Air Pollution is Damaging our Brains

Air Pollution is Damaging Our Brains

 

The brain is one of the most important, complex organs in the human body. It allows us to think, remember, and feel emotions. It is also responsible for intelligence and allows for basic functions to occur. It is what makes us human. Almost everyone is aware of the dangers of pollution to our planet and animals, but what about our brains?

 

Cities and towns around the world continue to become more dangerous, and everyday people are breathing in dangerous ozone. A lot of it is traffic-related air pollution. It enters through the lungs and affects many other organs as well. Research has shown that tiny air pollutants may cause changes in brain structure, and is associated with a lower IQ, decreased memory, decreased academic performance, ADHD, and Autism Spectrum Disorder.  A study published in the journal Proceedings of the National Academy of Sciences suggests that chronic exposure to air pollution is also causing other detrimental effects on cognition, increasing the risk factors for diseases such as dementia and Altzimhers.

 

In a study in China, researchers found that the group being harmed the most was less educated men.

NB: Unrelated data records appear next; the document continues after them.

Each row is a point on a landscape with many peaks, with its height.
From any point a climber steps to the highest of the 2 points nearest to it. It stops when none of these is higher. Distance is the straight distance between rows; heights are no part of it.
Z_515: -4,-11,-9,-23,18,0,-11,8,-17,-3,-19,4,14,25,-12,-5,5,-14,34,17,12,13,2,-4,7,8,-12,-22,-23,12,-11,15,30  height 27.4
Z_487: -6,-5,16,-9,5,31,-21,6,-3,7,-3,-40,24,-22,-12,-7,4,16,22,-2,3,-16,-29,-7,4,-10,2,11,-5,8,11,-5,-34  height 27.2
Z_326: 11,10,2,13,-10,-9,7,-19,20,-10,24,0,-6,-27,5,8,-23,8,-37,0,-1,-23,14,21,-10,-5,10,4,-7,-3,22,-8,-21  height 8.6
Z_811: 3,-13,-8,-20,10,-3,-5,0,-14,-5,-30,2,11,13,-1,0,0,-18,38,20,13,2,-3,-13,11,7,-5,-6,-11,8,-14,-1,13  height 30.5
Z_636: -6,-4,9,-17,-9,-4,-17,5,-18,2,-2,25,7,7,7,0,-10,-10,20,24,14,3,25,-27,23,23,-7,-9,-16,31,-25,-9,8  height 23.4
Z_809: -5,-17,5,8,8,-10,31,-1,-12,6,-19,-15,-6,3,27,16,2,-11,-16,-18,14,-8,-10,-2,2,-10,23,31,42,-11,-7,-5,0  height 25.9
Z_11: -7,-18,0,3,-11,4,-2,13,-10,10,-16,-2,3,7,18,-5,5,2,-9,-7,10,8,4,-17,15,3,4,23,20,0,-23,-9,0  height 21.6
Z_53: -1,2,18,12,9,20,-11,1,31,-12,18,-25,-12,-23,-19,-8,-1,2,-31,-14,-14,-7,5,5,-28,-23,9,-8,-32,-17,16,9,-27  height 42.8
Z_302: 5,-3,-1,-13,12,15,-1,-4,19,-3,9,-33,-1,-12,-26,-4,6,6,16,-1,-14,5,-20,25,-25,-13,3,-10,-25,-18,28,-1,-9  height 21.3
Z_979: 2,5,-13,-16,9,-25,20,-5,0,-6,14,9,3,-4,2,16,1,-11,7,9,0,-6,-5,24,-20,-6,5,1,5,-5,29,-17,19  height 26.6
Z_708: -2,8,-2,8,21,-12,-21,-28,1,-22,29,-2,14,-4,-32,-5,-9,-2,-17,7,-3,-11,14,17,-16,5,-23,-15,-30,-1,29,-9,-20  height 14.2
Z_751: -10,-8,-2,-13,-5,23,10,27,-4,6,-22,-21,23,-16,17,5,11,5,5,-5,4,0,-26,-11,3,-10,8,35,27,0,0,-8,-2  height 26.9
Z_369: 8,-3,21,0,-12,5,8,10,38,-1,20,-3,-18,-32,14,5,-10,17,-15,22,-7,-16,1,16,-21,-4,31,-10,-15,12,20,-8,2  height 19.2
Z_443: 11,-12,0,-10,3,-13,-3,-10,-6,0,-14,7,-1,4,12,3,-4,-15,23,28,5,-12,4,-8,10,2,13,1,-1,8,-5,-9,7  height 34.3
Z_464: 26,39,-12,-20,-8,-4,13,-9,-5,-2,-11,8,10,10,2,20,-9,-25,22,2,18,-2,7,-21,11,1,-31,-11,4,24,-14,10,-12  height 49.5
Z_278: -12,-5,20,-19,11,26,-5,-2,0,4,3,-46,20,-21,-14,8,6,5,29,-10,4,-19,-39,7,-13,-16,10,11,-4,-4,24,-8,-36  height 25.2
Z_656: 2,-12,-9,-6,34,-8,0,4,-1,-12,1,-2,-18,23,-9,-12,5,-3,11,24,-14,13,9,21,-10,4,3,-23,-16,-20,15,9,34  height 19.5
Z_450: -2,-11,26,-7,4,23,-32,4,-6,4,11,-26,23,-24,-7,-13,-1,15,15,5,-2,-21,-16,-11,6,-2,9,1,-18,18,5,-9,-30  height 29.2
Z_296: -1,-27,26,12,11,-9,-4,-4,-7,-6,-3,-1,-4,-7,21,-11,-5,0,-8,16,14,-22,9,-15,7,-2,31,-2,5,9,-15,-17,-7  height 27.3
Z_538: 18,22,-20,-10,-5,2,12,-21,22,13,-25,2,14,-8,-9,6,-6,-18,50,22,-9,0,-30,-5,-15,8,10,-10,5,-3,13,1,5  height 27.8
Z_83: -10,3,13,0,-11,-19,-1,-1,-16,4,39,25,2,2,9,4,-5,9,-5,0,0,-4,16,6,8,5,0,-2,0,19,-3,-12,8  height 40.8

This test looked at verbal and math test scores and it showed how air pollution had a huge affect on the intelligence of people. Those who were exposed to higher amounts of pollution, especially on a sunny summer day, received much lower scores.

 

Children’s brains are also suffering the impact of pollution. A study by Frederica Perera in New York studied a group of children from birth until around age six or seven. They found that children who had been exposed to higher levels of polycyclic aromatic hydrocarbons (air pollutants) in the womb experienced more attention problems and symptoms of anxiety and depression during childhood. Another study conducted by Shakira Franco Suglia, ScD, an assistant professor at Boston University’s School of Public Health, found that children exposed to higher levels of black carbon scored worse on tests of memory, verbal IQ, and nonverbal IQ.

 

Not only should we be concerned about the effects of air pollution on our environment, we also have reasons to be concerned about its effect on the human body. Not only does it increase the chances of lung and heart disease, it can affect the way that we think. It permanently affects vascular structures in the brain, causing cognitive problems.